Yeah, it's not painted yet, but that's the next step.

79rex
79rex Reader
5/30/20 4:39 p.m.

If your having hub problems, look into using shadow knuckles.  With a stronger, and bolt on hub.   They also change the roll center for the better.  You'll need to use larger axles, I'm not sure how that will work out with your set swap.

wae (Forum Supporter)
wae (Forum Supporter) UltraDork
5/31/20 8:55 a.m.

In reply to 79rex :

I've heard about doing that, but this hub thing is sort of a unique problem for me at this point as opposed to something that keeps happening.

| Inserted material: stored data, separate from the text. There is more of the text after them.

A landscape with many valleys, sampled at points; each row gives a point and its height.
From any point a ball rolls to the lowest of the 3 points nearest to it. It stops when none of these is lower. Distance is the straight distance between rows; heights are no part of it.
(462) h=48.5: [ 10   6  -8  16 -26  -6 -14   4   4  29  26   6  -5 -23  -3  13   3 -16
  10  13 -26  22   8  -1  14]
(1409) h=73.2: [-10 -18  10  -6  -1  -9 -23   5 -27   3  -6 -11   3  15 -10   8   3  -9
 -10  15  -3 -13 -17  -4  -1]
(1008) h=40.5: [ 2 -1 -2 -2  2  3  3  4  0 -5 -5 -3  0 -2  7 -9 -2  4 -6  3 -1 -2 -2  2
 -2]
(821) h=22.5: [  1  12  -8   4   1   2   9  -5  18 -11   4   7  -2 -10   2  -4   3  10
  11 -14   0   7   8   3   3]
(1068) h=68.0: [-19 -12  16 -10 -12  -6 -36   9 -34  16  -5 -11  -4  21 -13  18   4  -7
 -10  24 -10 -11 -25  -5   1]
(808) h=65.3: [-17 -16  14  -7  -5  -5 -30   5 -30   7  -5 -11   1  17 -10  14   2  -7
  -8  21  -6  -9 -18  -4  -1]
(533) h=48.4: [  5   5 -12  15 -14  -7   2  -4  11  10  13   6  -4 -22   2   4   2  -4
   5   7 -17  12  12   2   8]
(118) h=30.0: [  4 -10   7 -12  14   3   2   3 -10  -6  -7  -3   7  17   4  -1  -2   2
  -7  -6   7 -13  -4   5 -19]
(412) h=29.9: [ -2  -7  14 -17  23   4  13  -6   0  -8 -14   9  11  26   2  -4  -6   5
  -4 -15  23 -18  -3   6 -31]
(1039) h=21.1: [  2  13 -15  11   1   0  11  -4  22 -11   5  11  -1 -15  -2   0   0  12
  14 -17  -4   7  13   5   4]
(545) h=43.1: [ 5 -3  1 -4  8  4  2  7 -7 -5 -5 -4  4  3  8 -7  0  5 -8 -1  5 -4 -4  1
 -2]
(1645) h=44.2: [ -1   4   7 -11  11   4  15   3  13 -12  -6   7  10   8   4 -10   0  12
   7 -13  26  -4  -1   7 -16]
(1307) h=62.9: [ -4   9  -1  -6  11   4  15   4  17 -15  -5   7   5   0   3  -9  -2  17
  10 -18  23   5   3   3 -11]
(1580) h=47.8: [  0  11  -7   2   1   4  11   2  11  -8   1   7  -1  -5   5  -9   3  12
   8 -10   4   5   2   1  -3]
(253) h=43.2: [  4   5  -1   5 -22  -3  -8   2  -6  24  13   3 -10 -11  -4   6   2 -14
  -2  18 -21   9   6  -8  16]
(410) h=24.4: [ -1  -1   3   1 -13   0 -11   0 -14  13   4  -8  -6  -5  -6   0   1 -14
  -9  21 -12   3  -4 -12  18]
(824) h=23.8: [  1 -10   9 -17  17   5   6  -1  -8  -5  -9   1   8  21   5  -2  -1   4
  -9  -5  17 -15  -6   6 -18]
(1402) h=19.8: [  1  -8  14 -17  19   4   8  -6  -5  -6 -15   3   6  28  -2   1   0   4
  -9 -12  18 -20  -5   6 -27]
(13) h=56.2: [  1   7  -6  -2   2   4   7   3  10 -10  -5   4   1  -2   5  -9   0  13
   2  -5   4   4   0   3   0]
(112) h=49.7: [ -2  -9   5  -3   1  -1 -11   4 -19   2  -5 -14   2   9  -1  -1   0  -9
 -11   9  -3  -4  -7   0   3]
(246) h=53.6: [  3   6  -8  11 -11  -2  -2  -1   5   9   5   4  -5 -17   7  -1   1  -3
   3   7 -11   8   6  -5   7]
(1093) h=41.7: [  0   3   6 -11  14   6  14   2   8  -9  -5   7   5   7   4 -11  -3  14
   1 -11  20  -2  -2   4 -14]
(1312) h=19.5: [ -3 -19   7 -12  12  -3  -9   1 -18  -6 -11  -4   6  20  -5   3   3  -3
 -13   3   4 -20  -9   3 -15]
(1055) h=47.1: [  5   7 -11  19 -13  -4  -3  -4  14  11  15   5  -3 -24   2   6  -1  -5
   6   4 -16  13  13   2   7]
(1539) h=40.4: [  2   7 -13  18 -10  -2   3  -7  14   0  12   5  -4 -20   1   6   2   1
   9  -3 -11   8   8   3   7]
(1729) h=49.0: [  3   4  -2   1 -20   0 -14  -1 -14  24  10  -8 -11  -8  -7   6   1 -17
  -5  21 -20   4  -4 -15  20]
(725) h=37.6: [  1  12  -2   0   6   2  12   0  18 -10  -1   6   3  -1   1  -8  -2  15
  13 -16  15   4   3   3  -2]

No pictures yet, but I played with the front mount more yesterday and last night.  There is just no way that I'm going to be able to fit anything in there with the existing bracket.  Between that bracket and the hot side pipe, the car-side of the FMM has nowhere to go.  But, if I make a new bracket that ties the 5 bolt holes together - three on the block and then the two that go through the bell housing - I will have space to build "fingers" that will come down to meet the FMM.  That bracket will be at a slight angle compared to the ground (but 0 degrees offset from the block itself) so it should remain mostly in tension instead of being in shear all the time like the bottom-side torque strut that I keep breaking. 

So far, I've got some bar stock cut down and the bolt holes drilled for the main bit that will bolt to the three holes in the block.  It is much thinner than the aluminum bracket so this is a note to myself to remind me to check how deep those threads are so that I'm not bottoming the bolts out.  This bracket will also be in the way of the crank position sensor and the oil pan bolts so if either of those ever need to be accessed step one will be to remove the motor mount.

Pete. (l33t FS)
Pete. (l33t FS) GRM+ Memberand MegaDork
5/31/20 9:23 a.m.
79rex said:

If your having hub problems

i feel bad for you, son

I got 99 problems but CV ain't one

 

 

( i am sorry )

wae (Forum Supporter)
wae (Forum Supporter) UltraDork
5/31/20 9:43 a.m.
Pete. (l33t FS) said:
79rex said:

If your having hub problems

i feel bad for you, son

I got 99 problems but CV ain't one

 

 

( i am sorry )

I LOLed!

wae (Forum Supporter)
wae (Forum Supporter) UltraDork
6/1/20 12:59 p.m.

Yay!  The machinist is finished with my hub! 

I won't be able to pick it up for a while, though, since we went and got tested for the Wuhan this morning and have put ourselves on 100% lockdown in the house.  If the results come back negative (which we are 99.9999% certain they will), then we can go have an actually normal visit with my parents so they can see and interact with the grandkids.  Not doing a damned thing to jeopardize that!